North Korea Media: Kim Jong Un vows nuclear-free Korea

This week’s developments on the Korean Peninsula following June’s Singapore Summit have been fascinating.

First, North Korean media is now reporting that Chairman Kim Jong Un reaffirmed his commitment to a nuclear-free Korean Peninsula.

The statement from the Korean Central News Agency wasn’t new information — Kim has repeatedly declared similar intentions before — but allows hopes to rise that diplomacy can get back on track after the recriminations that followed Kim’s meeting in June with U.S. President Donald Trump in Singapore.
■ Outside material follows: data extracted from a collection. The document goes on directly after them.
Each row below holds a small network's activations on one input, seen along a few directions.
In each table, some parts of the input vary, and every possible input appears once, in random order.
Descriptions start from the smaller parts, as in this example, which fits no table here: line(4) and (point or (values(2) and ring(5)) or ring(11)).
Shared parts are said once, and a part with two or three values counts as separate values.

Other details of the inputs shift rows strongly along two fixed directions, in all tables alike. That doesn't count.

Table:
x1: [  7.5   2.2 -13.1   8.6   6.1  17.0 -16.5  24.3  24.1  -5.5   1.0   3.7]
x2: [-12.4 -10.8 -10.9 -24.7 -11.3  16.8  13.5 -16.0  10.2 -11.9  -2.2  11.3]
x3: [-12.2   1.0 -14.1 -12.2  -5.1  -2.3  16.8  11.0 -15.1  -3.9   4.8 -15.4]
x4: [ -7.9  -7.3 -21.0 -10.3 -15.7  -6.8   4.7  13.5 -16.3  -8.6  -6.0   0.0]
x5: [ 19.4  17.0  30.6  12.0  11.9   0.4 -24.5  -4.5   8.8  14.4  -4.5   0.2]
x6: [ 22.5  17.9  31.5   2.5  15.6  17.4 -24.8 -46.0   1.8   3.0   0.3 -14.0]
x7: [-2.1  3.2  3.9 12.5  6.1 -7.4  4.3 12.3  3.8  9.5  4.9 -1.2]
x8: [ 22.2  -4.4  30.0  22.7  23.4  11.0 -24.2 -68.2   9.6  -8.3   4.6   1.7]
x9: [-11.4 -18.9   9.0  -8.5  -6.2  -6.6  20.2 -39.4  -6.9  -5.8   0.0  14.9]
x10: [ 13.4  24.1  29.0   9.2  12.0  -1.9 -20.1  12.6  10.6  24.3  -1.0  -7.8]
x11: [  4.3  14.2  -0.3 -10.6  -7.5  -6.9  -9.4  22.8  -8.1  10.9  -9.6   2.8]
x12: [ -7.8  -9.2 -22.7   3.2  -6.0 -11.8  11.4  26.5  -9.4  -4.3   0.8   4.2]
x13: [-15.3 -25.5  -5.3 -13.8  -1.3  12.2  31.6 -73.8 -20.1 -30.3  11.6 -10.6]
x14: [ 20.2  29.8  24.8   0.6  12.5   7.8 -27.3  -0.2   3.4  16.8  -1.6 -18.0]
x15: [-12.0  -7.3 -10.4   4.6  -4.8 -17.0  19.3  26.8  -2.8   4.3   2.5   6.8]
x16: [-15.1 -10.9 -24.2 -16.2 -14.4  -7.1  19.1   6.4 -21.5 -12.8  -2.1   1.0]
x17: [ 19.8  11.2  27.6  12.4   5.0  -1.5 -32.3  -8.3   9.8  13.9  -9.7   7.2]
x18: [-1.5  1.9 -8.5  6.1  1.2  6.5 -7.6 34.6 28.2  5.3 -0.7 13.4]
x19: [ 6.2  4.6 -9.9 13.4  4.7 -5.7 -5.1 31.3 -2.0  1.5  1.6 -6.0]
x20: [-15.1 -33.3 -21.9   0.1 -10.9  -6.1  25.1 -25.8 -12.0 -21.6   4.5   7.0]
x21: [  1.5   2.7  -4.4  10.8   9.3  -1.0   2.2  11.0  -0.7   1.3   8.7 -14.3]
x22: [-11.9  -4.8 -27.3 -17.7 -11.3  14.0   6.6  23.1   7.2 -13.0  -2.2   4.2]
x23: [ -8.2  -1.5 -18.0 -10.5  -8.8  -4.9  12.6  17.5 -17.1  -8.0  -0.7  -6.8]
x24: [ 25.0  24.3  16.6   3.1   1.0   2.2 -41.5  11.2   2.9  14.9 -14.1  -2.3]
x25: [-17.0  -6.0  -9.9 -14.5 -13.5   1.9  13.8  29.6  18.9   5.2  -4.9  21.2]
x26: [-3.2  3.9  5.2 10.6  7.9 -8.6  5.7 13.1  5.0 11.2  7.4 -5.8]
x27: [-16.4  -1.6   2.3  -7.5  -9.4 -13.0  23.1  15.4  -4.6  12.2  -0.2   6.4]
x28: [ 21.3  15.6  10.6  24.0  19.9   8.7 -26.1   1.6   6.6   4.1   4.5 -15.6]
x29: [ -3.9 -35.3  10.3   7.9   3.7   3.2  13.4 -85.8  -1.1 -23.6   7.4  10.6]
x30: [ -9.8   3.5  -9.6 -17.7 -14.0 -10.3  15.7  23.4 -13.4   5.0  -5.0   1.1]
Each input here is: ring(5) and (point or line(5)).
Changing only the ring(5) part turns x19 into x30. The same change can be made to x20. Which row results? -> x24
Change only the line(5) part in x16. List by row number the other rows that result. -> x3, x4, x13, x23
Change only the ring(5) part in x10. List by row number the other rows that result. -> x3, x14, x21, x26
Change only the ring(5) part in x7. List by row number the other rows that result. -> x6, x13, x27, x28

The impasse between North Korea and the United States, with neither side seemingly willing to make any substantive move, has generated widespread skepticism over Trump’s claims that Kim is intent on dismantling his nuclear weapons program.…Kim was paraphrased in the statement by his propaganda specialists as saying that it was “his will to completely remove the danger of armed conflict and horror of war from the Korean peninsula and turn it into the cradle of peace without nuclear weapons and free from nuclear threat.”

Next, in recent meetings to firm up a date for a summit with South Korea, Kim told officials that he had “faith in Trump”.

A South Korean presidential official says North Korean leader Kim Jong Un told him he still had faith in U.S. President Donald Trump despite ongoing difficulties in the nuclear negotiations between Washington and Pyongyang.Chung Eui-yong said Thursday that Kim emphasized during a meeting in Pyongyang on Wednesday that he has not once talked negatively about Trump to anyone including his closest advisers.Chung says Kim said that he wishes for North Korea and the United States to put an end to their seven decades of hostile relations before the end of Trump’s first term.

Finally, the meeting with the South Koreans were successful. The third summit between Kim and South Korean President Moon Jae beginning September 18.

The five-member delegation led by Chung Eui-yong, head of the presidential National Security Office, made a one-day trip to Pyongyang on Wednesday to arrange the planned summit, as well as discuss inter-Korean relations.The delegation’s trip to the North comes amid growing concerns over a stalemate in denuclearization talks between Pyongyang and Washington. U.S. President Donald Trump canceled a planned North Korea trip by his Secretary of State Mike Pompeo last month, citing a lack of progress in nuclear talks.The stalled denuclearization negotiations have apparently taken a toll on Seoul’s efforts to advance inter-Korean relations on various fronts, as Washington remains firm on maintaining sanctions until the North takes substantive steps to abandon its nuclear weapons. The North has complained about slower-than-expected progress in inter-Korean relations.